A living document where I will be putting information about search index implementations as I learn about them.
So there are a few talked about ways to search across content or build an index that I am aware of. Lets discuss each in term with its advantages and disadvantages
Brute Force
Brute Force, note that this isn’t an index strategy per say, but worth discussing anyway. Assuming you can get the entire corpus you are search into RAM it is possible to brute force search. I’m including it here so I have the advantages and disadvantages. While brute force isnt a solution to every problem, a lot of problems are pretty brute forcible given enough CPU and RAM.
Advantages
- 100% space efficient (for the index anyway) since there isn’t one
- Easy to query/write
- Can determine TF easily as its a positional “index”
- Scales (assuming you are prepared to pay)
Disadvantages
- Slow… at scale if you cannot fit your corpus in RAM
- Harder to scale because gotta duplicate all the data
- Writing high performance string searches is a hard problem
Inverted Index
Inverted index. This is pretty much building a map of terms to documents and then intersecting them and ranking. One issue with this technique is that you end up with enormous term lists, known as posting lists for common terms.
Advantages
- Easy to query
- Does not miss terms
- Can store TF alongside terms creating a positional index
- Fast and easy; intersecting posting lists is something you can hand off to your most junior developer (at least initially)
- Query execution time is related to the number of returned results
Disadvantages
- Harder to do wildcard queries OR use more space for them
- Hard to update documents and avoid false positives, usually have to rebuild the index or do delta + merge
- Need to implement skip lists or compression on the posting lists at scale
- Queries can be slow due to the complexity of the list structures
Trie
Trie for example https://github.com/typesense/typesense which uses Adaptive Radix Tree https://stackoverflow.com/questions/50127290/data-structure-for-fast-full-text-search
Advantages
- Constant lookup time
- Potential to be space efficient if key terms share the same prefixes
- Easy to do wildcard queries
- Can store TF alongside terms as a positional index
Disadvantages
- Can take up more space if lots of prefixes
- Not friendly to GC due to the use of pointers (problem for Go/Java and other GC languages)

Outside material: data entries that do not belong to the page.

Every row gives one point. The last column is the point's height on a tilted bowl or saddle (a function of degree 2), plus a little noise. Count its main directions that bend up, bend down and stay straight.

Points:
[[ 16 -18  43  -5]
 [  0  18  23 -10]
 [-19 -17  42 -20]
 [ 40 -24  29  -3]
 [-37 -21  33 -22]
 [-13  -8 -27  21]
 [ 44  55  30   3]
 [-30  55  28 -60]
 [-13  50   8 -41]
 [-18 -51  -7  31]
 [ 44  -1   2  -2]
 [ 53  22 -25 -22]
 [-14   1 -29  13]
 [ 53  -2  -7  -7]
 [ -6 -44   3  15]
 [ 11   8 -39   4]]
Directions: 1 up, 2 down, 0 straight

Points (22 x 5):
[[ 11  60  -4  20  60]
 [-16  44  29 -16  46]
 [ 30 -14   2  36  19]
 [ 19 -13 -22  33  15]
 [  7  19  34  35  32]
 [  5 -33  31  13  18]
 [ 11   0   8   3   3]
 [  1   8  11  37  16]
 [-21  11   8 -29  16]
 [  3 -19  19 -12   6]
 [ 19   9  -7  21  11]
 [-19  23   1   0  18]
 [-10  17  38 -44  37]
 [ 19  11  -2  -6   6]
 [-26  23  -7  14  24]
 [  8  23   3   5  13]
 [ -3 -13 -21  10   4]
 [ -1  28  11 -20  18]
 [-15  15 -16   4  12]
 [ 15 -34  14  38  20]
 [ 39 -12 -14 -10  10]
 [ 11 -43  22  28  23]]
Directions: 4 up, 0 down, 0 straight

Points:
[[ -4  41  13 -13  -2  -9 -34]
 [-14   8 -10 -22   2 -25 -13]
 [ 16   6   0  -9   2 -27 -15]
 [  8  -3  -1 -21   5 -20  -8]
 [-32  -4 -10   5  40  14 -49]
 [ 10  -9  22 -21 -39  25 -43]
 [  4  23   1 -16  -2 -12 -18]
 [-14   6  21  12 -31  15 -26]
 [ 12   0   1 -30  47 -14 -49]
 [  0 -29  12  -8  -4  45 -39]
 [-24  16   6  15  42 -13 -50]
 [  2  -5  -6 -11  -4   2  -2]
 [ 30   8  47 -24 -13  -7 -57]
 [-17  -9 -45 -22   1  13 -43]
 [ 24   3  14  34 -18   7 -43]
 [-11 -16 -26 -16   5  -7 -14]
 [-38  28  12  10  10  30 -38]
 [ -2   8  10  22   9   4 -19]
 [ 23  10   2   6   7   6 -20]
 [-19  28  20  18 -32  12 -46]
 [ 47   6 -28   5 -16  15 -52]
 [ -5 -11  16 -30   1  29 -16]
 [ 16  37 -21  -1  15   6 -41]
 [  8  29   6 -45  39  19 -41]
 [-19  -4   8  14   7  13 -14]
 [ -3 -16 -16 -12 -25   0 -11]
 [ 16  -3  21 -11  -8  -4 -12]
 [  7 -29   2   4 -12  18 -17]
 [ 14 -25 -36 -12   1  -8 -27]
 [ -6   2  15 -60  24  18 -38]
 [ 14  -4   8 -29   8  -3 -13]
 [-38 -20  -6  18 -11   0 -18]
 [  2 -18 -21  -1  18  17 -25]
 [-17   5 -10   3  32   9 -28]
 [-11  -2 -14  22  11  -3 -19]
 [ -5  -3   5  -7  35  46 -36]
 [ -8   4  22  -5  40  -5 -29]
 [  9   0  -4 -18  20  23 -14]
 [ 20 -22  18 -27  24   4 -31]
 [-24  22   3 -17 -20  10 -20]
 [ -4 -13   4 -31   0 -20  -6]
 [ 11 -27   9 -13 -25 -10 -10]
 [ 37  -2  17  -1  -3 -27 -33]
 [ -4  13  35  -3 -13 -16 -19]
 [-10  10  23 -36  15  -3 -17]
 [ -7  16   2  -6 -15 -23 -13]
 [-10 -29   1 -15  14   6 -12]
 [-21   9 -27 -20 -17  -3 -26]
 [ 17 -12  14  -4  24 -11 -19]]
Directions: 0 up, 5 down, 1 straight

Points:
[[ 13  23  21  -5   3 -26   5 -32 -11]
 [  5 -18 -18  35  21  15   4  -5  14]
 [ -3 -21  10 -10  13  43   5  -7  -2]
 [  1   7  -3  21  -1  24  20  -8  16]
 [-11 -19 -16 -18  10   6 -23   2   3]
 [ 22  14 -13  -6  28  -1 -21 -11 -17]
 [-24  -1  20   6   3  10  -5   9   4]
 [-35  23  -1  32 -13  -2   5   3 -10]
 [ -8   9  20  29  22 -23 -19 -32  -3]
 [-10  28   8   9   0  -1  20  10  -1]
 [  5  -4 -34   1   7 -11 -13  -7  18]
 [ -9  -8  18  -2  -8 -17 -31  44  23]
 [  7   0  -9  14 -17 -14 -44  32 -16]
 [ -6  -7  23   0  17 -30 -17  -2 -10]
 [ 12 -29 -19 -23  14 -26   2   6  29]
 [ -4   3   6   1  -5 -34   8 -10 -19]
 [ -2   7  25   1 -15  10  12 -13   8]
 [-20  11  41  -8  29 -14  51 -20 -60]
 [-17   6  26  -1   5  -3  11  24   8]
 [-14  35 -14  39  -1  -7   4   8 -21]
 [  6  -3   3   3  19   0  23 -20   6]
 [ -5  18 -24 -12 -11  -8  -8 -13  10]
 [  2  11   3  14 -19  40   5 -12  11]
 [ -7 -10   8  -4 -14 -18 -15 -10  -6]
 [  4 -39   2 -13 -20  -6  11  17   6]
 [ 23   3  11 -29  -9  -3  35  26  16]
 [ -5 -18  27   1  15   8  37 -12   5]
 [ 13  22   5  10   8  -9  10   0  -5]
 [  7 -29 -25  11  -4  12 -12  17  13]
 [ 14 -36  -3 -20   1  -4   5   9  16]
 [-10   5 -23  26  -2 -20  11   3  -3]
 [ -6  -1   8  -4 -17   8  -6  10  -3]
 [-19  22 -33  21 -28 -10 -11  -9  -8]
 [ 16  -4 -12  11   6 -29  -1   7  -4]
 [  6  30  10  32  -3 -16  20  12 -10]
 [-19 -12  10  14  -1 -35  11  14  -6]
 [-43 -25  -7   1   6  -1   4 -35  -7]
 [ -6   2  10   6 -16 -22  -8   4  -8]
 [  9  15  -9   7 -15 -15 -31   5 -13]
 [ 24  10 -32 -24   8 -17 -18 -13  18]
 [ 16 -14  -5  19  -5 -15  24   6   4]
 [ -9 -28  28  13  23   5 -12  -3   9]
 [ -6  -7  14 -39  21  14  -6   4 -30]
 [ -5  10  16  14 -10  16   1  -3   8]
 [-23  -1   8  -2 -11 -39   8  16 -22]
 [ 15   1 -42  31  -6 -11 -16 -10  -9]
 [ 17  30 -26   6  -6 -13 -20  22 -26]
 [ 13   3  15 -15   9  25  21 -16  17]
 [-11  29 -11  -7  -4  -2  -5 -43  26]
 [ 14  15  13  -4  -9 -60   4 -21 -47]
 [ 24 -17   7  -3 -24 -13  18 -26  -7]
 [-14  19 -15 -16 -19   2 -21 -12   4]
 [ 35  -9 -12 -40   2  21   6  22  20]
 [ 16   8 -10  -2 -16 -26  15  -6  -6]
 [ -7 -12   0 -11  -3   9  14   7   5]
 [-16   2   4 -35  20   7  -6  -6 -31]
 [ -3  36   7 -12  -9 -33  26  31 -33]
 [-15  15   8 -26 -11  17 -26   4 -19]
 [  4  20  10  14   4 -18   7   5  -9]
 [ 21  31 -19   6  -8  12   5   7  -1]
 [-24  -2  -7 -11  20 -37  11   9 -15]
 [-13  -9  15  39  -1  23  15   1  21]
 [ -1 -27 -19 -25  13  18 -18  11   4]]
Directions: 3 up, 4 down, 1 straight

Points (74 x 9):
[[ 16 -13  10  14   6   1  -6  20  12]
 [  7  19  22   4  22 -25  10   2  24]
 [ -5  -4   2 -16  20 -40  12   5  25]
 [-19 -23 -26   3   2   4  -9  -3  18]
 [ 16  40  -7  -5  16   2 -23 -60  58]
 [ 41  13 -12   0  19  13 -20 -17  36]
 [ 18  28 -14   1  -6  40 -23  -6  36]
 [ 10  -9 -14 -10  -3   8   9 -20   9]
 [ 32  -8   2 -29  27 -23 -11  21  37]
 [-24  -5  -8  -2  10  -5  25  11  15]
 [ -4  -6 -37 -17   4  16 -19   3  27]
 [ -2  26  27  44  13  -5  37 -18  37]
 [-27   7  36 -44 -26  19  -2   9  18]
 [ 26 -21  23  -1 -34  11   5 -32   4]
 [ 13  17   3 -10  10 -10 -17 -16  14]
 [  6  18  18   0  -6 -25  20 -14  14]
 [ 46  28  -1 -37 -11  15   1 -35  41]
 [  3  23  10   4   1   7   1 -29  14]
 [-21   7 -12 -19  29   9  -1   7  25]
 [ -4  13 -18  -5  29 -31  -8  -4  28]
 [-12 -50 -11   5  -2  10   8  18  25]
 [-21 -11  -6  23   4  23 -17  19  22]
 [ -8  28  48 -23   8  13  13  13  37]
 [-14  12  -8   8 -21  -3 -10  -4   7]
 [-11   2  21  -2 -11   2 -17  14   6]
 [-19  -2  18 -16 -23  20 -14   8   6]
 [  5  25  -3  14  -8 -11  18  19  13]
 [ 15 -22 -17   5  14   3   9   6  17]
 [-16 -10  25  -7  44  -6   0 -17  35]
 [-14  -5  23  -6  37   7  -9 -22  30]
 [-23  21  -9 -14 -11 -28  11 -15  18]
 [-39 -18 -11 -18   5  10 -28  56  60]
 [-16 -14  12   6  -5  34  10 -20  17]
 [ 15  34   6 -19   8  -1  19 -15  25]
 [  7 -23  14  16 -22  30 -10  14  14]
 [  6 -16  20 -31  25 -14  -4  22  27]
 [-20 -10  -4 -18  -6  20   5   0   9]
 [  7   1 -20 -17   6   8  18   7  14]
 [ 24   6   0  -6  27  15 -10  11  26]
 [-23  11  20   3  -7   5  -5 -19  10]
 [-32  -8   6  41   7  34  -5  47  43]
 [ -3 -24  -8   5 -11 -28  -3 -22  10]
 [ 26 -13  17   3  14 -31   7 -24  21]
 [ 10  -1  -7 -26  32  20 -22 -39  45]
 [ 14  34  13  12 -13  -9 -15 -15  18]
 [  9 -19 -11   1 -20   5   9 -18   5]
 [ 21  40 -26   3 -34 -30 -32 -15  46]
 [  2  26   7 -10  -1 -37   9  -4  19]
 [-11  13 -23  15  14   0  -9  29  20]
 [ -5 -19 -37  -6  15 -27  31 -10  36]
 [-12   5  -5 -15 -21  12  -4  25  11]
 [-12  -4   6 -14  -3  -6  31 -19  12]
 [ 27 -18 -15  -3   4 -33  -5   1  18]
 [-28  -4  13  16  27  20 -15  19  29]
 [  1 -13 -44  -4  10   8   2   4  26]
 [  7  24  18  12   0  -1 -13  20  16]
 [  8   6  44 -11 -28  -4  21   3  11]
 [-24 -28   1  -9  17  -8 -10   7  19]
 [ 29  -1 -10 -29   8 -30  27  23  35]
 [ 27 -18  -6  22   9  21  -7 -16  24]
 [-23   6 -12  -2 -19   3   8 -22  12]
 [ 16  -1  13   5  10 -38  -4  -6  16]
 [  2  -7 -16  28  -5  15 -11 -12  16]
 [  5  11  -4  -6  18  12 -16  -1  16]
 [ -9 -25  -1 -10  -2   6  17  11   8]
 [ -6 -26  10 -11  15  15   0 -27  16]
 [-20   6   5  -4   7   3  -9  13  10]
 [  8  26  -9 -19  49  21  -3  20  50]
 [-29  36  23  22  14   3 -53  -6  55]
 [  9  10  15   4   1   1   6 -32  11]
 [-40  -6  14   2   5  -5  23  11  20]
 [ 12  -1  20 -16  38  18  -1 -17  34]
 [-10  -6  12 -15  -3  11   8  -1   2]
 [ -9  -3 -17  21 -23  -3  23   5  11]]
Directions: 7 up, 0 down, 1 straight

Points, 72 rows:
[[ -5  -4  21 -15  -3  14  -6   1   7]
 [-17  -3 -12  -7   8  28  16  21  19]
 [ 26  10  -1  39  -4  37 -17  17  -3]
 [ 10   3 -30 -13  17   3 -12  19  12]
 [  5  14  12  20   5   4 -18 -32   7]
 [-17 -25  13 -16  17 -21 -14   8  22]
 [-27  32  -1 -11  18  12  -7 -11   3]
 [ 24 -32 -19 -26  10  28  -7   4  39]
 [  4   4  -6  33  -9  11  -1 -30  20]
 [ 29 -25 -33  -2  18   8  16  -5  32]
 [-14  39   0  21   4 -12  25  -2  22]
 [ 18   5  26  13   8  -1 -14   5  -4]
 [ 12  -1 -25 -25 -22 -12  11   3  34]
 [ 12  -9 -16  18   1   7   9 -10  12]
 [ 20  32  29 -24 -18  -9 -14  -8  25]
 [ -4  11   8  42  30  -1  -9 -33  -1]
 [ -7  -8   3  -8   5 -31  -2  11  18]
 [-23  14  48 -15 -14 -22   4 -16  40]
 [ 12   9   3 -11  -3   2 -14  14   2]
 [-34 -20  34  -7  -6 -12  16 -22  42]
 [ -3  -8  -1  24  -8  19  14  20  11]
 [-26 -30 -15 -12 -16 -12  24  -2  52]
 [ -7 -25  17 -25 -12  22  -8  -5  34]
 [-38  -8 -26  -9   7 -15   3   1  23]
 [ 28  10 -27  -1  -4 -30  -9 -10  22]
 [-19  -5   3  -2  16  14 -11  -2  -6]
 [-38 -11   6 -20  10 -21  23 -13  27]
 [  3  12 -10  -6  12 -34 -19  11  14]
 [ 24 -17  -4  -8  12  27 -13 -37  26]
 [ 21  14 -23   0 -15 -18  -3 -10  19]
 [-31 -12 -13  26  12   7   6  -2   6]
 [-10  14   9  23  25  -8   3  21  -7]
 [-11   6  14 -24   6  -7  10   8  11]
 [  6  12 -27  16   4  -9 -19  10   6]
 [ -7  -6 -21  -1   5  -8   8   6  13]
 [-22  25 -12  22  40  27  21 -18   1]
 [ 19 -16   1   6  23 -21 -41 -27  26]
 [-27  -2  19 -13  -2 -15  -6  -7  15]
 [  5  36  12  29  -2 -20  -8  -1  13]
 [ 35 -20  15  23  21  -9  30 -15  21]
 [-11  12   3  57  31   1   2 -10  -9]
 [ 23  -4  11  25  19 -25  -1 -27  16]
 [ 24   1   2   8  -2  17 -22  31   1]
 [ 17 -16  18 -21  28   0  10  30  22]
 [ 51  18 -35 -25  28  -5 -17   3  26]
 [  9   3  13 -22 -15 -25  24  -9  34]
 [ 19  16 -18 -14  -4 -18 -11 -14  10]
 [  8 -13 -16 -14   6 -18   8 -17  18]
 [ 25 -22  31  -3   9  21  27 -16  30]
 [-12 -23  -7  18 -11 -37  10 -11  43]
 [  7   9  15  -1  24  24   4  19  -8]
 [ 22  28  12 -42 -28  -1  13 -39  60]
 [ -2  20 -12 -26 -18  20   0  -6  26]
 [-11 -21 -27  22  28  13  -2   4   6]
 [ 21   1   6  11  26 -20  17  24  17]
 [ 17  13  14  11  11  18   4  17  -5]
 [-11  12  33   5 -25  -3   4  -3  22]
 [ -7   4 -15   7 -38   2  19  -1  41]
 [-13  22 -11 -10   1 -14  18  -3  17]
 [ 13   0 -12  14 -21  11 -14 -19  19]
 [ 14  -2  17   3 -23 -14  27  -2  36]
 [ 20   0 -13  11  17  -2  -3  -1   1]
 [  3  19   1  24 -13 -17   4  13  16]
 [-32 -10 -25  -3 -19   1  -4  42  37]
 [ 18  39  20   0  26 -10  20 -23   8]
 [-19 -21   4   4  18  -6 -22  -1   5]
 [-20   8  21   4  29 -30  21  -6   4]
 [-14 -21   7   2  30  60 -27  -9  12]
 [ 28  32   2 -16  -3  -4 -13  28  18]
 [ -2 -19  32   1 -26  -2  -1 -10  36]
 [ 13 -12 -31 -14  30 -29  14   9  32]
 [-24  -9  14   6 -11   0  45  -8  41]]
Directions: 6 up, 0 down, 2 straight

Points (67 x 9):
[[ 32   4  -6   3  -5 -22 -30 -17   8]
 [-29 -19  11 -17   3 -22   5 -16  -4]
 [-24   4  37  17  24  -5   7  39 -35]
 [ 21  18 -33  -6 -16   5   8   1  -4]
 [  5   0  -8 -11 -24  -5  17   5  -2]
 [-16  -9  11  12 -14  -5   7 -14   1]
 [-31 -21  -5  -8 -22  13   5 -52 -15]
 [ 11   4  12  13  -1  -8   6 -26   9]
 [ 12 -13 -10  -1  -5 -20  -3  10  -1]
 [ 10  20  22  26  -1  16  -9  -1   7]
 [  5   3  -9 -15 -23  -2 -35  -8 -20]
 [ -3 -12  26  -8 -24   5  20  -2 -10]
 [-35 -10 -14  18   5   5 -12  -9  -4]
 [-14  -9 -11  11  25  22   0 -17 -23]
 [ 11 -13  23  37 -26   8  23  23  -8]
 [  4 -23 -11 -21 -14 -19  -4  10 -10]
 [-33 -10   6   3 -37  -9 -15 -11  12]
 [  0 -23  12  26 -32 -17  -6 -18   8]
 [-18 -11 -14   4   5  -1   0   1 -11]
 [  6  -1 -14 -18   9  13  19  11 -19]
 [  6  -5  -5  -4  25   5 -16 -29 -10]
 [ 19  -7  -6  17  -8 -17   3   5  10]
 [ -6  32 -29 -40 -12 -21  16 -10 -60]
 [ -6  19 -40  -8  -1   8  19 -10 -32]
 [ 17  -4   5   4  11   8  16  45 -15]
 [  3   3   5 -20  13  -2   8   8 -16]
 [-14 -17 -17 -21 -11  -7  16   4 -19]
 [ -6  -1  24   2   7   1 -16 -14   2]
 [ 25   2  -1 -11 -18 -11 -15  13  -6]
 [ -7  20  -3  -3 -26   6 -14 -26  -4]
 [ -2 -12   5   0  -7 -11 -11 -20   5]
 [ -6  12   7 -24  21  23   9  12 -14]
 [-27   4   6   2  15 -16  12  35 -29]
 [ -3  -8  -8  10 -11  -8 -13   8  -4]
 [  5 -21  -2  -1  20 -16  13   9 -17]
 [-18  -4  13 -16 -33  13  -6 -23  -5]
 [ -7  11  11  -3 -39  19  -2  -5   0]
 [  2 -28  15  -1   0  14   9  11 -20]
 [ -1  15 -60 -16  -9   3   9  21 -49]
 [ 24  16  14   3   7   9 -29  26 -19]
 [ 26 -35  34   5  14  16 -21  13 -47]
 [ -3  46 -20 -11   7 -29   9  -2 -40]
 [-28  43  -8  -3 -16  -3   0 -13 -11]
 [-25   7 -28  35   2  14 -16  15 -29]
 [ 54   0  19  22   8  23   9  -7  26]
 [ 20  -2 -10  -7 -16   2 -33  -4 -20]
 [ -9  -2  12   5 -13 -31  10  -5  -3]
 [ 46  -7  17   1  -8   5 -13 -20   8]
 [ 15  -4  24 -24  16  -7   4   3 -19]
 [ 18 -27 -12   6   0 -23  22   5   7]
 [ -8  26  22 -20  12   3 -41   1  -9]
 [-10  -1  -1  14   3  33  42   9 -12]
 [  0 -16 -14   0  10   1 -12  12 -18]
 [ -8  -4  -5 -16  -4 -12  16 -21 -15]
 [ 23   1  15  10 -30   4  22 -11  17]
 [-18  15   4 -10 -12  28  15   3   6]
 [-16   8  -4 -11  13 -12 -19  12 -14]
 [ 24   5  14 -26 -12  24  20  10  -6]
 [  7   7 -17   7   7 -34 -27  17 -20]
 [  8   0  12   8  17   6  13 -17  -4]
 [  6 -13 -13   6  18  -7  14 -16 -12]
 [ -5   9  24  18  -8  -5 -24 -31   7]
 [  6 -35 -21   1 -17  -1   9  -5  -9]
 [-50 -15  -5  22  -6  14 -10  -4  10]
 [-13   0 -40  -5   0  -8  24  16 -35]
 [  9 -16   2  -2   7  27   4  -3 -18]
 [-27 -12   0 -27  18 -15  10  22 -33]]
Directions: 2 up, 5 down, 1 straight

- Need to implement skip lists or compression on the posting lists at scale
Bit Signatures
This is something I remember reading about years ago, and found this link to prove I had not lost my mind https://www.stavros.io/posts/bloom-filter-search-engine/ At the time I thought it was neat but not very practical… However then it turns out that Bing has been using this technique over its entire web corpus http://bitfunnel.org/ https://www.youtube.com/watch?v=1-Xoy5w5ydM
Advantages
- Stupidly fast if careful (bitwise operations are almost free from a CPU point of view)
- Space/Memory efficient as it’s compressed
- Easy to update/delete modify the document in memory
Disadvantages
- Cannot store TF information along terms as its a non-positional index
- Produces false positive matches
- Query execution time is linear in the collection size (bitfunnel is about reducing this to an extent)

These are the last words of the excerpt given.